Dependencies (install if missing)
Prefer uv for dependency management.
uv pip install openai
If uv is unavailable:
python3 -m pip install openai
Environment
-
OPENAI_API_KEY must be set for live API calls.
-
If the key is missing, instruct the user to create one in the OpenAI platform UI and export it in their shell.
-
Never ask the user to paste the full key in chat.
Skill path (set once)
export CODEX_HOME="${CODEX_HOME:-$HOME/.codex}" export TRANSCRIBE_CLI="$CODEX_HOME/skills/transcribe/scripts/transcribe_diarize.py"

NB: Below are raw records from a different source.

In the rows, 128 means zero.
Each row has a hidden stage along a path, written after it and counted from one end. A new block has a new path.
[140 132 109 107 115 116 155 115 137 117 123 130 173 152 112 135 217 110
 171 176 107  95 117 128 123 124 144 105 138 108 130 112 127  99 127 139
 138 128 100 155  93 111 126 109  85 126 146 115 130 195 144   4 135 110
 162 151 141 120 152 110] : 5
[127 125  86 140 123 136 109 173 127 123  96 131 152 150 156 149 155 120
 137 177 116 105 114 116  93 112 149 114 136 103 136 101 105  88 131 166
 134 124 127 121 113 125 124 124 116 155 115 123 142 200 128 109 125 116
 174 128 116  65 141 109] : 1
[123 134 113 127 104 155 138 129 121 116 119 119 119 134 145 130  89 122
 133 141  94 102 118 117 126 118 146 117 145 121 122 137 120 125 130 137
 115 135 131 104 126 136 124 118 119 140 123  86 137 152 122 103 138 112
 145 127 114 114 134 134] : 0
[129 142 122 128 125 150 135 120 164  96 117 131 130 146 127 127 185 108
 142 185 131  76 117  48 130 116 155 105 143 121 142 132 119  96 131 150
 101 116 122 145 104 109 125 124 111 138 123 128 118 161 130  66 132 117
 174 147 127  96 141 119] : 2
[114 139  89 113 121 105 138 131 139 121 116 118 187 149 127 130 164 115
 154 183 107  99 138 120 109 120 140 110 135 105 131 118 128  97 144 145
 126 134 111 135 103 114 134 136 107 128 139 121 131 182 139  38 141 125
 158 136 135  88 142 117] : 3
[139 128  87 113 128 104 141 116 130  95 122 129 170 145 134 127 203 113
 147 192 127  85 121 121 117 125 133 109 127 112 131 115 128  94 135 146
 140 115 114 150 114 111 128 104 116 141 133 127 130 173 137  27 127 118
 157 142 123  91 133 112] : 4
[126 124  89 109 117 118 140 119 142 123 118 136 173 137 122 127 180 110
 131 200 118  92 122 124 112 109 134 109 136 126 151 132 116 103 131 175
 119 101 110 147 102 120 127 123 110 123 129 128 126 146 139  48 132 112
 150 136 146  74 146 117] : 6
[123 125 108 110 136 142 136 140 143 106 141 133 113 162 128 132 151 116
 144 162 133 106 125 118 137 116 139 110 130 120 167 133 131 101 121 140
 125 129 127 142 108 124 115 103 113 131 134 122 125 160 127  52 143 120
 159 142 137 130 136 145] : 2
[153  84 112 132 120 137 132 111 140 109 133 129 140 125 110 150 158 118
 142 190 126 110 129 124 144 122 135 108 125 116 136 122 122 121 135 129
  92 110 127 159 115 112 130 130 125 100 139 113 116 108 137  78 119 127
 139 139 139 116 143 125] : 7
[121 129  94 132 129 113 142 126 130 111 129 114 135 137 133 128 134 112
 146 153  94 114 112 121 125 128 143 110 145 110 125 121 120 113 133 136
 114 185 140 142 128 138 116 106 135 138 130 115 169 167 120  69 136 117
 149 136 123 119 131 121] : 0
[130 124 113 118 125 126 142 133 133 120 119 128 138 144 127 136 185 120
 135 174 106 110 121 107 115 118 150 106 133 110 130 146 135  97 125 157
 134 121 114 137 117 111 125 118 122 143 128 133 136 164 139  80 131 121
 163 125 132 126 131 117] : 2
[135 121  96 133 119 146 125 124 144 100 127 131 151 138 111 125 155 127
 134 207 115  79 134  79 124 126 141 104 128 110 137 120 110 104 133 158
  91  86 133 158 100 117 133 130 108 114 127 129 141 112 129  81 120 113
 152 141 135  89 144 117] : 7
[138 127 105 112 118 132 141 114 147 122 136 129 121 138 108 131 193 119
 145 175  88  96 113 104 131 121 140 116 143 128 135 124 125 115 129 144
  95 134 134 150 107 118 137 115 120 119 143 128 118 127 139  53 130 117
 151 137 133 126 140 114] : 2
[132 106 114  99 133 136 134 102 148 116 141 128 141 130 136 135 201 111
 141 190 107  90 137 119 159 129 142 118 131 128 134 126 133 119 145 132
 105 106 123 167  96 111 138 116 118 105 143 125 123  83 125  53 116 107
 145 142 153 133 146 120] : 6
[143 130 108 143 131 101 141 112 142 123 118 122 174 138 134 135 203 112
 159 171 108  99 124 132 116 130 133 110 118 129 132  99 134 101 124 135
 139 125 103 152  94 113 118 127 125 139 133 131 139 165 133  23 131 104
 150 143 130 106 140 113] : 5
[142 129  93 109 127 115 137 120 153 141 118 139 168 145 121 136 198 110
 148 179 109  96 123 119 117 145 143 100 129 113 122 115 179 102 134 126
 139  92 116 155 101 108 117 106 117 129 127 115 131 169 138  22 127 109
 160 147 132 108 143 120] : 5
[135 119  95 120 136 147 141 127 132 118 121 121 119 144 158 130 175 109
 139 160  90  91 101 114 115 121 159 104 145 109 116 128 149  96 127 150
 124 146 117 125  98 131 113 105 121 150 126 126 144 197 138  57 121 117
 169 137 128 105 117 113] : 0
[131 122 101 122 127 138 143 111 124 133 121 125 140 138 127 122 149 132
 151 143  99 114 112 112 124 129 142 110 151 106 123 135 154 112 118 137
 116 150 136 128  98 131 123 114 116 127 143 118 125 163 127  68 139  95
 148 131 134 127 136 133] : 0
[137 122 104 119 127 140 132 117 134 121 135 131 154 132 121 131 144 122
 146 156 103 114 120 119 138 146 126 121 135 112 114 114 170 115 120 131
 118 149 135 147 110 128 119 132 124 125 146 130 127 129 128  38 138 112
 156 135 126 114 156 120] : 1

User-scoped skills install under $CODEX_HOME/skills (default: ~/.codex/skills ).
CLI quick start
Single file (fast text default):
python3 "$TRANSCRIBE_CLI"
path/to/audio.wav
--out transcript.txt
Diarization with known speakers (up to 4):
python3 "$TRANSCRIBE_CLI"
meeting.m4a
--model gpt-4o-transcribe-diarize
--known-speaker "Alice=refs/alice.wav"
--known-speaker "Bob=refs/bob.wav"
--response-format diarized_json
--out-dir output/transcribe/meeting
Plain text output (explicit):
python3 "$TRANSCRIBE_CLI"
interview.mp3
--response-format text
--out interview.txt
Reference map
- references/api.md : supported formats, limits, response formats, and known-speaker notes.